However, not everyone in the scientific community is convinced that the methane Curiosity detected is coming from Mars. Kevin Zahnle, a scientist at NASA Ames Research Center, says that the measurements are behaving in a funny way — suddenly appearing and then disappearing. This indicates that the methane is coming from somewhere nearby, but he says it’s not from a Martian source. "There is a known local source of methane on Mars, and it’s the rover itself," says Zahnle. "So just from the Occam's razor perspective, you have to think that the methane is somehow coming from the rover."

The methane saga

Whether or not Mars' atmosphere holds methane has been hotly debated for decades. The drama began in 1969, when researchers at the University of California-Berkeley announced that NASA's Mariner 7 spacecraft flying past Mars had detected methane near the planet’s polar ice caps. Those findings were retracted a month later after it turned out the methane signal had actually been carbon dioxide coming off the polar ice — the spacecraft’s instrument wasn’t sensitive enough to distinguish between CO2 and methane.

This image shows concentrations of methane discovered on Mars by NASA researchers in 2003. (NASA)

Then, NASA researchers using ground-based telescopes said they had mapped multiple methane plumes coming off the Martian surface in 2003. They released an intricate map of these plumes, showing distinct areas of methane measuring 60 parts per billion; Earth's atmosphere is estimated to have nearly 2,000 parts per billion of methane.

Except there was a problem: the methane signatures didn’t last very long. By 2006 they had all but disappeared. That's perplexing since methane has a chemical lifetime of 300 years on Mars, which is how long it takes ultraviolet light from the Sun to break the molecule apart. Methane discovered in 2003 should still have been around a mere three years later.

Part of Curiosity’s mission goal was measuring methane

In 2004, the Mars Express — a satellite orbiting the planet — also detected methane in the atmosphere. The regions where the spacecraft found methane didn’t match up with the locations seen by ground-based telescopes, though. These inconsistencies led Zahnle and a group of researchers to conclude that there wasn’t definitive evidence for methane on Mars.

That’s why part of Curiosity’s mission goal was measuring methane. In theory, evidence of the gas detected on the Martian surface should be more reliable than detection from Earth or Mars orbit. The rover's engineers equipped the bot with the SAM instrument, which is specifically designed to search for chemical compounds of carbon — including methane.

But when Curiosity first arrived on Mars in 2012, SAM didn't pick up any methane coming from the Martian atmosphere for nearly a year.

A plume in bloom

Curiosity's SAM instrument consists of two chambers.

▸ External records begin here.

Every row gives one point. Before rounding, the points of a table are all equally far from one centre. They may lie mostly on one side of it. Where is the centre, to within rounding?

Points (9 x 2):
[[-19 -35]
 [ 44 -11]
 [  5  -9]
 [  1 -11]
 [ 41  -9]
 [-20 -60]
 [  3 -10]
 [-19 -36]
 [ 31  -6]]
Centre: [ 23 -49]

Points:
[[-22  47  13 -16 -33   3  20  22  -1]
 [-10  20  -6 -34 -10  39   2  34 -27]
 [-43  40  -8 -24 -18  44   9  34   4]
 [-24  -5  -7 -28 -14  19   5  29  18]
 [-31  27  -9 -21 -20  25  -5  52  10]
 [-17  42   2 -17 -17  36  26  26 -31]
 [-47  40 -31 -18  -9  35 -11  33   5]
 [-49  34 -15 -26 -14  14  14  43  -9]
 [-30   3 -29 -25  -4   5  17  33 -10]
 [-39  37  -1 -42 -16  43   2  18 -11]
 [-56  34 -35 -23 -23  25 -11  26  -9]
 [-22  13 -11  12 -15  54  -2  47  -6]
 [-32  16 -37   7  -3  48   8  37 -11]
 [-39  42  -4 -13  10  60  -6  22 -11]]
Centre: [-31  20  -2   2 -10  19  -6   9 -12]

Points, 27 rows:
[[-25   5  -7  45  -7  -2 -25   3 -39  14  28  15   5  37 -26  17  -1  21
   24  28]
 [ -9   0 -33  46  -7   0 -13   6 -27  21  52  12   0  29  12  23  -1  -7
   20  -1]
 [-20   8   1  53  -6  -8 -26 -13 -17  -7  39   8  -5  39  -6   2  12  14
    3  22]
 [-12  22 -17  43  18  -4 -19  15 -39  19  17 -14   1  44 -20  10 -12   9
   26  11]
 [ -3   4 -22  37  21  -7 -10  19 -39 -18  35  -5   7  31 -15  29  -3  23
   12  18]
 [-21   7 -17  48  28  -5  -5 -13 -38 -11  48   6  15  37   5   5   1   8
   -8  12]
 [-13   5  -7  39  -6  20  13   4 -54  28  40 -18 -16  41  -6  28  13   0
   24  14]
 [-22 -15 -13  40  12   2   1  -7 -40 -14  49 -15  13  28 -12  -3   0  22
   10   4]
 [-23  22 -12  44  18  13 -11  -4 -37  18  28  13  16  40 -21   8 -19  33
   14  14]
 [  5  -8 -13  60  17   6  -1   1 -25  -2  56   9  11  22 -26   5  12 -16
   15  35]
 [  2  17   3  19  22  17 -32  18 -34   7  46   7   4  41 -10  14   7   0
   15  31]
 [ -6  -4 -12  50   4   0  -7 -18 -43 -23  24  24  16  21  -8 -17   6   9
   19  16]
 [ -1   7 -17  59  -8  10  15 -13 -24  24  29  15   5  53  -4  28  -8  18
   27  34]
 [ -1   2   4  50  17  -3  -3  -2 -14  -8  29  -1  33  31 -12  36  17  -2
   22  14]
 [ -2 -10 -22  45  -1  -2  -8   5 -48  -7  26  17  17  45  -2  12  -2  10
   35  11]
 [  0  -4 -10  49  17   8   8  13 -45  -5  36  -3  -5  44   4   9 -13  -6
   17  -2]
 [ 12  24  -2  38  29   5  -9   0 -38  15  47  -2   4  20 -26  25   6   2
   29  26]
 [ -4  35 -16  48  19   1   4  -5 -47  11  45  -9  21  47  -1  29  16  -8
    8  33]
 [ -6  12   1  59  26   5  -3  -5 -28   5  48  26  13  30 -31   8  10   3
    7  18]
 [-15  18 -19  43  33  18 -13   9 -23   6  36  -6 -11  44 -15   1   2   2
   37  17]
 [  7   3  -7  47  10  14   0  21 -44  15  29   7  -8  54 -22   4 -13  15
   15  34]
 [ -1  12  -5  46  13   0 -22   7 -43   6  30 -29   6  45 -12  17   0  -4
   16  23]
 [-10  -5 -11  34  15  27 -30  -1 -38   4  12  -1  26  55 -12   3   0   0
   -6   2]
 [-20  12  -4  37  -7   5 -25   7 -42   5  17  10 -10  36 -27  38   7  -8
   19  24]
 [-31  10  -6  52  -1   1  14  12  -8 -13  40  10  17  33   2  14 -12  22
   20  12]
 [ -1  28 -23  43   9  -6 -15  21 -33  20  39   4   7  51 -27  19  29   5
   11   5]
 [  4   7  -8  45  22  16  -6 -31 -50   3  31  -4  14  16 -23  17   8  14
   25  30]]
Centre: [ -6  12 -21  19  -2  11  12  -2 -20  11  20   2   9  25 -11   3   9  -1
   4  23]

Points, 30 rows:
[[ 43 -23   6  34  20   2  -4  16 -14   8   4 -15  -3 -18  38  -2  38 -25
  -29 -17 -22 -27  12  21]
 [ 22 -19   2  -9  -5 -18  10  24 -46  13   4  -2  -9  -5  23  28  25 -18
  -31  -3 -23 -15  37   8]
 [ 27 -17 -22  12  14 -25  12  26 -25   3  22   9  12   1   6  16  33  -8
  -44  -8 -16   8  23  22]
 [ 29  -4 -31  25  -3 -14  15  23 -40 -22  13 -25 -14 -10  -6  11  31 -24
  -18  22 -18 -34  17  -8]
 [ 14 -24 -18 -10  -9  -8   9  18 -48  -9   3 -20  14 -19  22 -20  24  -3
  -22 -16   9  -6  31  -1]
 [ 31 -24   1 -13  -1   1  23  15 -44   7   9 -23  -8   3  14  -4  40 -39
  -44 -16   3 -37  18  36]
 [ 17   6  -9  19 -12 -20  29  40 -46  -5   9 -15   8  26  18  -9   5 -26
  -11   0   4  -7  50  25]
 [ 40 -43  -4  12 -14 -18   6  28 -20 -12  18 -13   7   0  34 -16  13 -24
  -30   4  -1 -18  13 -11]
 [ 25   6  18  19   8 -10   5  13 -60 -14  -5  -7  17 -17   6 -20  18 -16
  -30   5  -4 -15  10  53]
 [ 32 -29  -9  17  24 -16  19  24 -18   0  -3 -13   6  -5  12 -12  22 -37
  -41 -16  -2 -18  12  -5]
 [ 19 -20 -14  10 -20  -7  -1  12 -32 -25  13 -22  -3 -34   5 -10  27 -38
   -7 -21   4 -16   9  26]
 [ 14 -18 -14  10   2  -7  29  10 -38 -13 -13 -26 -10 -24  -5   0  21 -24
  -38  -5  15  -5  14  27]
 [ 11 -29  17  37 -15  -7  22   5 -31   8   9  11   7 -16  -5  35  16 -10
  -30 -20   6 -19  -5  26]
 [ 42   7  17  31  -9 -17  42  12 -51  -3  12   8   2 -15  15  12  44 -15
  -39   1 -11 -17  25  27]
 [ 26 -22   9  16   3  -8  -4  15 -51 -15  17 -12  14 -17 -10 -10  12 -35
  -17 -16  -9 -14  38  32]
 [ 25 -18 -32  -5  11 -11   8  21 -39 -20  -9 -24   1   1   8   0  25  -5
  -31  11 -15 -13  17  34]
 [ 18 -22   1  25 -11 -37  20   3 -21  -9 -23 -25  -5 -13  12   5  37 -36
  -31 -18   0 -13   7  16]
 [ 14 -10   1   6  21   7  20   1 -11  -9  -6  -9 -13 -21  24  -7  34 -17
  -22 -18 -28   3  14  16]
 [ 21  -7  32  20 -24   3  -3  14 -39 -21  -9  -9  15 -21  10  25  13 -20
  -40  -3   1 -27  34  25]
 [ 28  -2 -21  13 -14  15  21  16 -17 -14  13  -3  -3 -31  -2 -11  19 -17
  -15 -28  -7 -21  20   2]
 [ 33  -5   3   6   2 -25  -4  19 -48 -37  23  -2  -8 -20   7 -25  11  -6
  -30  20  14   4  34  21]
 [ 47 -10  17  32 -15   0   7  40 -11 -30  28 -15   1 -22  -5  -9  23 -30
  -18   0  -6 -20  28   6]
 [ 44 -24  -7  16 -17   3  14  27 -26 -10  -1 -39  -5 -15  -1  15  40 -32
  -22 -11   6 -13  31  30]
 [ 29 -17 -22  19  -6   1  -2  -5 -30   3  14 -19   8 -12  18   0  10  -2
  -39 -40  -4  -7  -2  19]
 [ 23  15  -9  23 -10 -12  21  29 -43  -8  19 -17  -4 -27  20  -4  10 -44
  -39   4  11 -14  13   8]
 [ 46 -19  -4  13  -1  -3  -9  44 -44 -10  12 -19 -16 -20   3  11  33 -45
  -11 -16  -2 -19  18  14]
 [ 18 -15  -7   9  10  -4  27  20 -30  16  -2  -8  11 -17  11  -5   3 -13
   -3 -10   2 -39  41  29]
 [ 20 -28 -19  15   0 -17  18   2 -28 -17  18 -16 -50 -12  29 -20  41 -13
  -15  -9  -2   2   9  14]
 [ 29  -5 -23  16  11   7  18  32 -33 -14  23 -42   8 -17  11   9  42 -32
  -33  -2   9 -16   0  36]
 [ 32 -10   5  13   7  -7  33  37  -9 -22 -17 -13   9 -16  24 -15  22 -10
  -38   1   6 -18  14  22]]
Centre: [ 18   4  13  18   4  -6  -1   6 -26  -7  18  -9  -7  18  11   4  37  -5
 -11  -1  20 -22  12  10]

Points, 27 rows:
[[-14  41  10  24 -37  10 -13  -2  25 -40  31  11 -22   8 -17  -9  12  28
   13   2  15 -22  52 -25]
 [-20  22  31  -3 -42 -23 -20  -1   4 -22  36  21  -4   2  21   5  38  15
  -29   7   5 -44   2   8]
 [  8  22  43  18 -39   8  17   3  15 -33  49  29 -20 -24  -7   4  23  -7
  -17  24  25 -18  31 -13]
 [ -3  14  34  27 -45  16 -18  11   8 -25  31  18 -24   3 -13  -3  47   4
  -11  16   2 -50  49  -5]
 [-32  15  32 -14 -37  21  12  15   9 -30  59 -15   8  16 -14 -10  32  12
   -5   2  13 -27  31  -2]
 [ -9  21  19  15 -38  17   4  25   6 -35  36 -16 -28   2   1  26   5 -12
    1   9  18 -38  10  -1]
 [ -3  32  36  11 -44   1   7  25  -2 -31  43  21 -22  -7  -3  15  38  -8
   -3  18  17 -27  30  12]
 [  4   8   4  -8 -49  28   5  21   9  -4  38 -15 -20  -5  -3  21  40  -9
  -16  15  -4 -50  31  -5]
 [ -1  16  20  -2 -59   2  -2  -4  17 -36  53  11   0  14   2  -7  15  16
   -7  20   4 -32  53   9]
 [  4  11  40  29 -43  21  21  23  20 -13  15 -10  15  22 -14  18  51   4
  -28  38  22 -30  12   9]
 [ 17  17  16   5 -23   0   8  18  33 -45  48   3 -27  10  19  -6  38   9
   -7  24   8 -22  39   3]
 [ -5  32  45   5 -25  11  -9   7  35 -22  27  -8 -17 -13 -23 -19  34 -29
   -7  10   6 -44  39 -31]
 [ -9  44  37  27 -19   4  10 -10  17 -37  27  13 -24  -3 -23   5  12  28
   -5  27  20 -35  53  -7]
 [ -4  36  38  -8 -31   0 -13  16  -7 -27  49  42  -1  -6 -10  20  43   8
   -1  20  21 -25  33 -18]
 [ 14   1  11  -7 -34  13 -24   8  18 -25  58  12 -18 -17  -4  22  33  10
  -21  20  13 -49  22  -3]
 [-16  31  19  19 -42   0  -7   4   2 -35  43   8 -38 -10  -4   7  17  -4
  -15  29  19 -27  22 -10]
 [  0  25  27   8 -31  -2  -7  19  -6 -37  35  19 -15 -20  -7  23  45  -6
  -28  38   2 -23  48 -10]
 [  8   9  34   4 -41   8 -18   2   5 -21  23  -3 -29 -18 -30  31  32   6
  -14  19  29 -45  17  17]
 [-27  22  23  -7 -49 -23  25  11  17 -26  36   6   2  -8 -14   5  15   9
  -26  35  15 -20  29  -3]
 [-21  17  26   9 -36   7   6  -2  10 -43  55   1 -11  -5 -14  11  34   0
  -17  14  28 -40  51 -29]
 [-27  22  36  25 -25  27 -13  15   7 -20  43   8  -8 -26 -18 -14  48   3
  -38   2   4 -28  29 -26]
 [-17  32   8  -1 -44  -2  -8 -14   9 -60  23  42  13   3 -14  12  22   6
   -3  19 -11 -19  26  11]
 [ 20  18  34 -12 -37  22  10   8  11 -48  31  20 -25 -15   0  14  29   3
  -17  14   5 -31  46 -18]
 [ -9  18  19  25 -32 -12   2   0  22  -7  48   2  -8  -9  42  13  31  39
    2   9  33 -28  39 -17]
 [-21  21  17   3 -46  13  -4  24   0  -7  26  10   4   6  12 -18  10  13
   33  40  -4 -41  21  -1]
 [ 43  35  13  11 -34  30  -4  18  -4 -26  35   6 -14 -15  14  20   6  -7
  -19  23 -13 -14  42   0]
 [-12  15  33  16 -41  20 -13  -2  24 -34  25   9 -19  21  12   8  23 -12
  -17   7  10 -53  33   1]]
Centre: [ 15  18   7  14  -9   1   1  -7  -1 -13  11  -5  23  -8  -7  -4  28   6
  -2   2  12 -23  20  -9]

One of them, the foreoptics chamber, generates a laser light that shines into the other, called the sample cell chamber. That sample chamber is filled with — yep — samples of Martian air. The laser then bounces back and forth between two mirrors inside the sample cell. The length of time it takes the laser to bounce between the mirrors tells the researchers what compounds — including methane — are found in the sample.

Curiosity's SAM instrument consists of two different chambers — the foreoptics chamber and the sample cell chamber. (NASA/JPL)

When the NASA research team first switched on the SAM instrument after Curiosity had landed, they detected high methane signals right away. But that methane came from Earth — a little bit of Florida’s air had come along with Curiosity for its ride, stowed away in the foreoptics chamber. So the researchers pumped out the chamber, leaving just a little bit of methane to act as a signal for comparison.

After that, SAM picked up very tiny signals of methane, at around 0.7 parts per billion. Webster says that was considered a "non-detection" in the science community. "The community was very disappointed," he says. "There were thousands of news stories claiming there was no life on Mars based on those measurements."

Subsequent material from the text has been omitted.